Время всех рассудит, главы 4-6

Анатолий Ялмиоларский
Время всех рассудит. Продолжение
Начало здесь - http://proza.ru/2019/01/09/787

Все события и лица рассказа вымышлены. Любое совпадение – случайно. Рассказ содержит эротические сцены и сцены жестокости (18+). Если для вас неприемлемо указанное, просьба закрыть страницу и не читать далее. Автор ни в коем случае не оправдывает никого из героев, оставляя содержание по принципу «как есть».
 
Глава 4

В 13:45, как и договаривались мы встретились с Мариной в холле 1-го этажа бизнес-центра и направились на обед. Построенный пять лет назад, на месте бывшей промышленной зоны, бизнес-центр находился достаточно далеко от ближайшей станции метро и здесь в основном размещались небольшие компании, не заинтересованные переплачивать арендную плату за аналогичные площади где-нибудь в центре города. В 12-этажном здании была столовая и пиццерия, однако в первой быстро заканчивались обеды, а во втором заведении цены были далеко не самыми демократичными. В хорошую погоду мы ходили почти за километр, в расположенный за транспортной развязкой KFC. Мы это трое подруг: я, Марина и Анастасия. Три моих милых красавицы, как любил говорить наш начальник.

До произошедшего со мною, я не особо не вдумывалась в значение этих слов. Мы знали друг друга со школы, если не сказать раньше: я и Настя были фактически соседями по дворам, с разницей разве, что в один пустой дом, в котором, будучи детьми, вдвоем играли в прятки. В третьем классе к нам пришла Марина, родителям которой сельсовет выделил как раз тот самый дом. Незаметно для нас летели года, отзываясь лишь ветром в верхушках вековых деревьев, росших по берегам ручья, возле моего дома. Закончив школу, никто из нас не разъехался, как это часто бывает сегодня; девушки, видимо, лучше кого-либо знают об ответственности. А ее было с лихвою – сама жизнь в сельской глубинке обязывает к этому.
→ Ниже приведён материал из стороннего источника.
A small network was shown many inputs. Here are its activations along a few directions, one row for each input.
In each table, some parts of the input vary, and every possible input appears once, in random order.
Descriptions start from the smaller parts, as in this example, which fits no table here: values(2) and (point or ring(11) or (ring(5) and line(6))).
Shared parts are said once, and a part with two or three values counts as separate values.
In the rows, zero is written as 128.

Other details of the inputs vary at random and push rows far along two fixed directions, the same in every table; ignore that.

A family of inputs:
r1: [156 144 116 148 153 149  80 125 111 107 127 150 158 118]
r2: [ 84 107  57  81 120 108 216 193 215 101  94 106 103 175]
r3: [109 107 210 159 105  77 127 124 145 159 133 125  90 133]
r4: [158 143 103 144 144 166  90 126  92 119 129 130 142 116]
r5: [ 99 112 174 144  95 100 131 137 135 165 131 116  87 129]
r6: [ 72 120 148 100  81  59 196 140 157 180 135  85  69 141]
r7: [122 147  66  92 140 113 156 125 152 104  98 135 157 160]
r8: [109 133 188 134  83  88 159 115 107 179 148 101  96 103]
r9: [139 130 180 174 125 152  84 138 111 138 159 121 115 102]
r10: [ 96 126 107  74 114  53 200 125 161 143 101 123 113 165]
r11: [160 152 160 182 159 179  48 114  60 126 181 123 131  83]
r12: [135 130 149 148 128 150  86 126 108 121 126 144 131 127]
r13: [122 125  33  89 154 138 157 165 176  64  73 148 161 169]
r14: [181 143  72 155 180 233  65 156 107  65 123 154 195 125]
r15: [171 160  90 156 166 210  70 129  71  94 143 139 183  95]
r16: [132 139  72  87 132 113 174 128 138  98  94 134 163 148]
r17: [ 89 118  52  59 111  99 245 169 176 111 110 113 135 161]
r18: [114 121 202 151  96  74 121 120 147 163 138 123  86 131]
r19: [159 145  64 115 149 184 133 135 100  86 112 139 188 124]
r20: [112 102  67 110 142 150 157 184 172  86 100 121 147 150]
r21: [176 159 176 166 133 173  63  85  45 131 157 144 165  90]
r22: [100 122 167 137 106  96 138 144 135 165 155 102  82 117]
r23: [125 118 216 182 134 140  95 138 111 152 175 113  98 104]
r24: [148 130 184 165 118 145  74 120 111 134 146 137 121 120]
r25: [124 135 146 151 147 160  98 147 111 124 151 122 124 113]
r26: [140 121  98 140 169 187 104 168 130  82 137 127 162 127]
r27: [115 127 180 136  85  76 126 102 113 177 133 112  75 131]
r28: [168 143 195 193 169 169  39 106  90 117 159 153 159 110]
r29: [102 121 157 143  98  92 136 128 123 161 143 101  76 115]
r30: [180 153 100 148 158 209  90 120  63  97 152 159 205  99]
r31: [110 129 108 113 140 110 138 136 160 111 104 138 134 160]
r32: [151 149  73 126 167 177 109 145 104  93 134 120 147 122]
r33: [137 110 151 159 132 157  90 144 119 125 139 128 140 121]
r34: [132 107 126  92 136 126 136  84 173 136 116 139 113 116]
r35: [113 121  61 107 130 134 159 172 160 104 103 123 132 139]
r36: [154 148  35 109 182 169 112 145 144  62  97 160 192 153]
r37: [ 83 120 151 103  77  34 186 115 161 174 112 107  84 150]
r38: [145 143  84 114 162 167 133 145  98 104 138 128 153 116]
r39: [117 126 175 122  82  88 159 101 109 165 145 131 118 126]
r40: [136 143 189 164 130  95  76  83  93 155 159 127 108 115]
r41: [ 78  88 177 123  76  58 184 143 182 161 108 113  67 163]
r42: [107 112 189 142 115  78 123 121 155 151 136 123 109 141]
r43: [165 151  23 105 175 168 117 139 127  62  88 149 182 150]
r44: [169 148 162 181 142 170  36  92  58 124 158 145 139  98]
r45: [126 137 121 106 112  96 169 116 128 129 125 142 151 135]
r46: [105 128 177 141  79  87 137 111 114 189 144 107  89 119]
r47: [140 114 157 152 129 150  85 132 119 116 133 137 141 129]
r48: [110 118 170 135  90  86 125 121 132 162 130 124  91 131]
r49: [ 88 103  37  79 104  91 208 162 187 109  79 113 103 174]
r50: [120 128  59  89 136 135 177 157 131 109 104 125 142 136]
r51: [ 64 103 160 116  77  61 186 156 173 173 118  99  59 142]
r52: [ 81  86 157  87  89  81 190 103 197 185 121  99  53 113]
r53: [122 113 181 108 124  97 130  60 168 171 136 130  92 112]
r54: [162 112  34  76 174 213 120 107 163  71  90 162 170 130]
r55: [136 146  32  73 154 127 185 133 154  72  83 137 185 166]
r56: [125 129  23  76 136 153 201 166 148  78 103 136 179 146]
r57: [118 117  62 106 125 133 154 164 158 108  97 131 135 148]
r58: [112 125 162 138 104  67 126 105 126 153 132 119  89 129]
r59: [149 141 138 129 128 139 107 108  82 134 132 143 141 118]
r60: [114 122 164 125  96  92 149 118 105 177 138 117  98 119]
r61: [119  96 173 115 106 120 136  83 159 182 137 121  78 100]
r62: [115 107 149 129 120  96 132 139 158 124 118 127 122 142]
r63: [169 126 175 151 173 205  56  79  92 145 177 132 127  62]
r64: [116 105  37 107 156 168 175 195 183  64  83 131 154 163]
r65: [143 143 159 161 127 140  88 118  83 150 155 112 111  99]
r66: [169 159 167 173 135 175  45  89  54 135 158 144 155  97]
r67: [106  98 186 157 101 105 139 145 147 160 133 116  91 135]
r68: [120 137  67  86 136 139 188 153 135 101 115 112 149 137]
r69: [151 155 135 140 149 122  91  99 104 130 133 133 137 129]
r70: [146 145 196 150 122  99  95  89  74 166 155 136 120 100]
r71: [150 143 157 156 149 140  81 117 128 118 141 144 145 133]
r72: [147 154 147 133 138 125 122  94  96 131 150 150 170 121]
Description of these inputs: line(6) and (point or line(11)).
Question: Changing only the line(6) part turns r56 into r30. The same change can be made to r8. Which row results?
Answer: r19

Мне и Анастасии можно сказать повезло, нас обоих пригласили работать в сельскую библиотеку и Дом культуры. Зарплаты были небольшими, но выручало подсобное хозяйство, Марина же через некоторое время уехала в райцентр. С каждым годом, возвращалась она все реже и вскоре исчезла совсем.
– Она, как упавший с дерева лист, сказала как-то Настя, когда мы возвращались с работы.
– Такие люди стремительно появляются в твоей жизни, но не успеешь опомниться, обернуться, а их уже и нет, над ними нет власти места
– Красота. Она может быть и наслаждением, вспомни, как по ней «сходили с ума» наши мальчишки и проклятием, когда она осознала свою исключительность.
– Кажется с этим закатилось солнышко Ларисы Ивановны, нашей учительницы русского языка и литературы, совмещавшей ее еще с несколькими предметами и мечтавшей видеть в талантливой, прилежной ученице свою смену, ответила я – Когда это произошло? В классе седьмом-восьмом, кажется…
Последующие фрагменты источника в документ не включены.